Six scans were performed between 11:12 a.m. and 5:27 p.m. EDT on August 2. Close-up views concentrate on the southwestern United States, from Los Angeles to Las Vegas; central and eastern Texas to New Orleans; and the Interstate 95 corridor between New York and Washington. The data were collected during TEMPO’s “first light” period, which ran from July 31 to August 2, when mission controllers opened the spectrometer to examine the Sun and Earth and begin a series of tests and solar calibrations.

“TEMPO is beginning to measure hourly daytime air pollution over greater North America,” Kelly Chance, SAO senior physicist and TEMPO principle investigator, said. “It monitors ozone, nitrogen dioxide, formaldehyde, aerosols, water vapor, and a variety of trace gases.” There are now about 50 science investigations planned based on this new data collection method.”
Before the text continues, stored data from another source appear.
Group, then class:
[ 0.26 -0.37 -2.29 -0.40 -0.60 -1.37  0.98  0.12 -2.50  0.96  2.21  0.60
  0.01 -0.62  1.31 -0.20  0.56  0.69  0.00 -1.40 -1.96 -1.52  1.68 -2.16
  2.43  0.21 -1.14 -1.07  0.15  0.20  0.75  1.44  2.17 -1.08 -0.20 -0.64
  0.39  1.83 -1.26 -0.57 -0.02 -0.11  0.08  0.89  0.84 -0.05 -4.43  3.41
  0.54 -0.51 -1.72  1.33  0.25 -0.64  1.24 -1.83 -0.47  1.16 -1.42  0.17
  0.42  2.43 -1.50 -0.06 -0.88 -0.04] => (45) > hr
[ 0.30  0.28 -0.80 -0.81 -0.82  0.10 -0.25  0.08 -1.22  1.99  2.12 -1.00
 -0.76 -0.39  0.93  1.34 -1.74 -0.74  0.59 -1.22 -0.37 -1.05  2.48 -2.82
  3.00 -8.84 -0.79 -0.44  1.61  0.11  1.11  2.06  1.74 -0.02 -1.31  0.27
 -0.51  2.67 -6.17  0.88 -0.99  0.91  0.46  0.46 -1.25  0.80 -3.77  1.73
 -0.15  0.30  1.06  0.03  1.58 -0.38  0.17 -0.50  0.70 -0.44 -1.03  0.65
  0.15  4.38 -0.24 -1.71 -0.84 -0.10] => (45) > lp
[-0.27 -1.38 -0.44 -2.45 -1.79  0.53 -1.06  0.83 -3.02  1.45  1.76 -1.16
 -1.05 -1.37 -0.19  0.30 -1.98 -0.63  0.08 -0.94 -1.23 -2.40  1.28 -1.90
  2.99  1.04 -0.89 -0.74  1.53  1.64  0.99  2.72  0.24  0.50 -0.44  0.56
  0.05  0.91 -3.93  1.13  0.02  0.22  0.38 -0.06  2.29  1.03 -2.60  1.65
  0.29 -0.47 -0.62  0.54  1.16 -0.01 -0.29 -0.37 -0.86  0.16 -1.33 -0.46
  1.13  4.88 -0.74 -0.21 -0.59  0.00] => (45) > lp
[ 3.12  1.27 -1.54  0.10 -0.30 -0.13  0.94 -0.54 -2.26  1.41 -0.59  0.02
 -0.68 -0.71 -0.59  0.99 -0.38  0.49  0.93 -1.68  0.53 -1.74 -0.61  0.88
  1.10 -0.59  0.43 -0.38  0.53  0.39  0.26 -0.34 -1.28  0.37 -2.02 -0.36
  0.33  0.77 -5.62  0.34 -0.27  2.26 -0.26 -1.30 -0.03  0.33 -0.79  2.39
 -0.29  0.68  0.33 -0.64  0.90 -0.34  0.94  0.27 -0.34 -0.95 -0.84  2.70
 -0.19  0.28 -0.27 -3.70 -1.41 -1.48] => (42) > qn
[-0.48  0.84 -0.58 -0.41 -0.61 -0.23  0.19  0.32 -2.32  2.30  1.47 -0.51
 -2.73 -1.08 -1.19  1.45 -1.85 -0.23 -0.34 -2.69 -0.28 -1.45  1.03  0.03
  2.57  0.09 -0.23 -0.40  0.85  0.68  0.25  1.44 -0.32 -4.25 -1.73 -0.06
  0.55  0.99 -7.47  1.68 -2.72  0.65  0.10  0.26 -0.01  0.40 -1.80  2.95
  0.14 -0.16  0.21 -0.46  2.33  1.04 -0.30 -0.37  0.01 -1.77 -0.83 -0.18
 -0.10  3.20 -0.23 -3.08 -0.57 -0.54] => (42) > dz
[-0.52 -1.39 -0.48  0.52 -0.79 -0.62 -1.22  0.66 -0.01  2.13  1.42 -1.73
  2.10  0.04  1.47  0.35  0.26  0.24  1.44 -0.37  0.11  0.67  1.23 -3.42
  0.75  1.42 -1.49  0.18  2.57 -1.63 -0.24  1.58  0.90  0.02 -0.47  0.26
 -0.56  1.34 -3.33  2.45 -0.21 -0.40  0.53  0.43  0.12  0.13 -1.38 -0.82
 -0.19 -1.32  0.27  0.92 -0.62  0.29 -1.04  1.87  1.25 -0.22 -0.31 -1.45
  0.08  2.72 -0.67  0.18  0.19  0.04] => (43) > Jg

Ball Aerospace created the TEMPO instrument, which was incorporated with the Maxar-made Intelsat 40e satellite. NASA, Ball Aerospace, and SAO teams have been verifying and calibrating the satellite’s systems and components since launch. The equipment will start collecting hourly daytime scans in October, making it the first instrument to observe pollution over North America in this manner.

“We are excited to see the initial data from the TEMPO instrument and that the performance is as good as we could have imagined now that it is operating in space,” said Kevin Daugherty, project manager for the TEMPO instrument at NASA’s Langley Research Center in Hampton, Virginia. “We are excited to finish commissioning the instrument and then begin science research.”

TEMPO is a component of NASA’s Earth Venture Instrument program, which involves modest, focused science projects that supplement NASA’s bigger research programs. The sensor is also part of a virtual network of Northern Hemisphere air pollution monitors that includes South Korea’s Geostationary Environment Monitoring Spectrometer and the European Space Agency’s Sentinel-4 satellite.